2. In the Application, the substantive prayers sought by the Appellant is that pending the hearing and determination of this Appeal, this Court do issue orders of stay of execution of the Ruling delivered in Eldoret CMCC No. 806 of 2021 on 23/06/2022, stay of proceedings in the said suit and an order that the Appellant continue keeping the motor vehicle registration number KBK 420B.
3. From the record, in summary, the chronological events material to this Appeal are as follows:i.By an Agreement dated 28/05/2020, the Appellant sold to the 1st Respondent the said motor vehicle Registration number KBK 420B, Toyota Noah at a purchase price of Kshs 500,000/-.ii.By the Plaint filed in the said Eldoret CMCC No. 806 of 2021 dated 27/09/2021, the Appellant sued the 1st Respondent claiming that the 1st Respondent failed to complete payment of a balance of Kshs 100,000/-. The Appellant therefore prayed for general damages with interest, repossession of the motor vehicle, permanent injunction restraining the 1st Respondent from transferring the vehicle and costs of the suit.iii.The 1st Respondent did not defend the suit and as a result a default Judgment was entered against him. Subsequently the suit proceeded for formal proof after which a substantive Judgment was entered on 07/04/2022 granting all the prayers sought in the Plaint.iv.Armed with the Judgment and Decree, the Appellant proceeded to execute the Judgment by repossessing the motor vehicle which was at that point in time in the possession of the 2nd Respondent. According to the 2nd Respondent, the repossession was carried out on or about 28/04/2022. v.Unfortunately for the Appellant a “spanner was thrown into the works” when on 29/05/2022, the 2nd Respondent filed an Application under Order 22 Rule 51(2) of the Civil Procedure Rules objecting to the attachment or repossession of the vehicle in execution of the decree.vi.The 2nd Respondent claimed that he was the registered owner of the motor vehicle having purchased the same from the 1st Respondent, that despite being the owner thereof he was never joined in the suit as a party and that he was therefore a stranger to the suit.vii.The Application was canvassed and it appears that by the Ruling delivered on 23/06/2022, the trial Court was satisfied that the 2nd Respondent was lawfully in possession of the vehicle, allowed the Application and ordered the Appellant to surrender the vehicle back to the 2nd Respondent. I use the phrase “it appears” because neither of the parties has exhibited a copy of the Ruling to any of the Affidavits filed herein.viii.Aggrieved by the said Ruling, the Appellant filed this Appeal on 28/06/2022 challenging the Ruling and praying that the same be set aside.

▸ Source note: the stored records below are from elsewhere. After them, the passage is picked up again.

Points on a hilly landscape, in no order, each with its height.
A ball rolls from a point to the lowest of its 4 nearest points, and stops where none of them is lower. Distance is the straight distance between rows; heights are no part of it.
Q613 height 411: [147 120 117 116  94 105  87 105 135 134 110 167 130 136 136 111 113 177
  99 118 125 129 178 132 148 114 143 102 133 163 120 125 101]
Q958 height 510: [125 142 120 154 148 132 169 123 140 146 117 122 140 146 139 109 110 108
 155 136 133 134 101 111 108 102 127 115 117 133 114 111 133]
Q156 height 485: [155 126 104 143 109 104 108 120 142 137 113 105 101 168 125  76 149 100
 118 117 136 133 154 143 107 141 134 106 130 148 129 132 121]
Q793 height 529: [114 131  99 141 148 152 203 135 138 138 154  87 129 141 152 132 113  82
 151 117 130 116  53 120 126 121 141 178 144 121 132 134 160]
Q480 height 187: [150 164 103 121 105 122 148 151 131 157 119 121  79 166 117  87 135  99
 103  87 120 109 137 139 118 136 153 136 167 109 129 107 147]
Q424 height 558: [111  81 182 107 138 126  86 166  96 121 132 149 140 100 111 196 123 162
 125 152 123 162 147 150 155 135  95 124 104 112 160 150 125]
Q509 height 625: [149 118 134 126  76 106  65 103 121 127 122 178 148 142 121 124 124 177
  87 101 126 104 182 133 158 140 121 103 120 148 139 134 106]
Q894 height 325: [137 121 123 128 100 110  98 121 136 137 113 132 109 139 141  94 128 159
 114 129 146 143 164 117 132 106 144 102 141 160 116 135  98]
Q341 height 639: [109  96 182 113 151 137  91 161  99 126 118 157 136  99 120 180 129 158
 138 155 114 162 137 132 154 138  82 128 103 106 160 148 120]
Q774 height 323: [ 93 105 162 146 163 145 176 125 129  93 156 110 109 111 145 149 127 124
 159 122 133 105 102 131  94 148 103 194 154  86 106 154 117]
Q714 height 660: [119 140 128 144 156 133 165 137 140 137 121 113 141 124 147 133 108 121
 159 147 133 127 111 111 107  98 125 109 130 118  99 124 121]
Q536 height 622: [115  84 186 104 144 122  92 160  95 130 136 147 128  98 116 194 123 168
 135 154 121 162 149 151 145 136  89 127 105 108 156 147 124]
Q703 height 245: [114 118 137 114 161 140 121 110 116 115 133 161 151  86 120 161 143 123
 143 157 105 141 127 119 122 150  89 149 112 136 131 125 135]
Q425 height 350: [156 117 122 112  93 108  82 100 136 130 123 153 152 119 119 125 133 176
  99 132 124 109 162 138 155 114 144  95 120 145 126 121 114]
Q729 height 250: [140 114 136 104  87 114 106 108 132 130 120 117 150 115 106 151 158 157
  96 146 118 127 143 130 144 109 143 101 121 141 134 127 117]
Q812 height 246: [108 109 139 116 169 141 106 116 106 128 132 168 146  95 128 154 140 139
 159 155 110 149 123 124 125 136  95 155 104 123 129 136 137]
Q935 height 338: [142 158 101 157 140 126 173 117 142 149 128 113 122 146 124 106 114  98
 144 119 136 128  97 125  99 114 134 130 116 137 111 102 147]
Q916 height 210: [152 119 119 112  86 103  87 110 136 141 114 146 137 122 133 128 128 179
  94 128 133 126 167 134 145 106 143 100 132 158 121 119 103]
Q748 height 574: [149 114 142 139  78 104  55 104 116 128 122 161 160 136 104 123 128 170
  90 109 119  96 170 140 173 153 118  83  91 141 158 133  95]
Q313 height 509: [ 86  97 121 112 164 138 131 110 109 110 168 134 127  90 140 153 147 123
 143 151 121 141 107 124 105 138 125 179 138 113 103 142 134]
Q453 height 747: [135 151  99 123 129 155 193 137 138 138 165  83 123 125 127 115  95  93
 139 100 146 129  62 136 114 121 171 169 143 121 133 119 146]
Q826 height 168: [156 179 104 125 118 133 165 151 135 143 115 112  83 152 118  86 110 111
 113  78 136 109 137 132 118 128 149 140 160 115 122 107 148]
Q803 height 255: [102 103 143 117 184 139 103 116  98 130 145 169 142  98 141 154 136 138
 162 160 111 139 121 142 121 124 102 164 107 109 129 141 131]
Q764 height 236: [109 124 126 180 179 152 179 115 144 101 147 120 127 128 174 141 117 106
 165 123 134  74  82 149 101 117 102 206 160  70 119 157 153]
Q219 height 395: [113 127 108 150 163 150 182 144 137 140 158  88 143 152 155 137 128  90
 152 128 125 117  58 106 120 115 130 171 151 116 130 144 155]
Q235 height 508: [159 137  99 136 105 106 108 121 141 144 114 101  97 171 122  81 148  90
 108 113 135 125 154 143 107 146 142 115 134 144 131 129 139]
Q139 height 667: [125 144  94 148 153 138 173 128 138 143 143  95 143 148 153 120 108  87
 154 137 133 130  70 124 111 103 146 142 127 131 122 125 149]
Q827 height 550: [146 122 110 128 101 114  82 114 130 118 106 155 108 150 139  88 104 155
 106 114 137 133 179 121 140 134 133  98 140 174 122 128 105]
Q159 height 677: [139 109 123 126  67 126   4 126  97 137 133 174 148 173 128 125 129 165
  64  92 123 122 179 111 167 157 139  93 124 150 142 147 110]
Q721 height 292: [118 119 149 112 140 127  96 132 117 117 112 130 161 100 107 148 161 137
 128 165 108 150 123 120 155 134 109 111  93 139 170 134 118]
Q237 height 303: [119  95 147 117 136 126  74 146  99 111 110 140 145 103 113 165 124 168
 123 180 122 162 136 139 168 124 123  93  95 140 176 136 112]
Q768 height 498: [149 131 104 140 106 109  98 122 139 133 109 118 104 163 128  77 137 101
 118 121 137 124 163 143 113 141 147 102 132 148 129 132 122]
Q830 height 821: [139 115 123 122  84 117  67 124 132 116 113 174 109 158 130 108 109 166
  94  96 126 126 186 108 157 155 127 105 143 177 127 138 106]
Q780 height 129: [133 118 136 107 110 119  95 112 126 120 118 118 161  97 107 139 164 138
 107 160 117 137 134 128 155 127 132  98 100 152 144 125 114]
Q904 height 412: [126 111 137 125 112 110  84 106 115 103 121 142 160 109 105 134 112 165
 111 163 117 125 151 149 179 131 129  74  83 154 168 123 106]
Q838 height 258: [113 115 155 117 150 136 121 120 118 113 126 150 161  90 106 169 160 125
 133 145 101 139 123 115 142 151  94 131 112 130 138 126 127]
Q727 height 257: [115 121 148 112 128 133 104 115 115 122 120 132 157  98 104 153 168 138
 121 163 108 151 118 116 151 143 115 112 101 140 151 126 128]
Q365 height 213: [150 188 111 128 125 143 170 150 136 150 108 113  70 157 132  66 109 117
 117  80 139 112 138 131 125 117 155 144 161 100 122  99 148]
Q53 height 512: [163 131  96 137 114 123  80 122 134 122 107 136 109 163 134  80 125  92
 114 123 135 114 175 140 110 158 139  86 136 151 124 139 129]
Q218 height 204: [158 179 103 128 116 143 183 126 135 147 124 113 101 129 122  92 100  99
 127  88 150 120 111 149 101 109 166 153 147 109 115  99 146]
Q723 height 396: [135 135 140 120 110 109 129 139 148 142 110 115 120 141 139 118 142 149
 130 125 135 140 142 111 130  99 131 106 130 149 130 129  97]
Q52 height 473: [116 139 153 114 141 134 154 131 141 113 133 127 141  93 124 166 122 134
 129 141 121 131 137 108 116 123 121 112 133 122  93 117 131]
Q288 height 597: [105 134 130 140 149 140 159 138 136 117 145 103 147 122 152 150 105 116
 159 151 134 137 106 117 103 110 134 129 150  94  93 145 131]
Q924 height 266: [153 147 113 153 124 121 172 112 146 146 120 117 119 147 118 103 120  97
 140 112 136 127 102 125 110 108 129 125 104 140 122 105 139]
Q338 height 742: [131 107 112 125  76 128  58 130 121 121 116 178 117 169 130 114 116 154
  82  88 121 132 190 100 157 163 123  97 137 168 125 147 104]
Q698 height 608: [141 108 146 137  75 103  40 110 107 129 129 169 153 152 116 123 127 162
  84  97 126 101 182 135 177 153 121  95  94 145 157 140 101]
Q322 height 186: [124 112 136 107 118 130  93 111 119 113 116 124 156 100 101 142 161 151
 112 166 119 144 125 127 154 130 137  95  91 146 152 130 119]
Q24 height 126: [149 164 107 134 114 125 165 136 131 158 112 120  88 155 108  90 131 102
 110  87 134 113 137 140 100 135 143 141 148 119 120 102 156]
Q458 height 336: [122 130 151 105 109 121 141 126 143 136 124 115 149 104 111 159 147 152
 113 133 118 134 128 105 140 122 125 108 126 133 122 128 126]
Q389 height 618: [117 144 115 149 156 145 165 132 142 138 142  99 149 140 160 132 119 100
 158 145 138 126  83 114 114  98 137 136 137 109 115 129 143]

4. As aforesaid, on 20/07/2022 the Appellant also filed the present Application of the same date seeking stay of execution, stay of proceedings and an order that the Appellant continues to keep the said vehicle pending the hearing and determination of the Appeal
5. By the directions given on 28/07/2022, the Appellant was, in the interim, granted conservatory orders for stay of execution pending the hearing and determination of the Application.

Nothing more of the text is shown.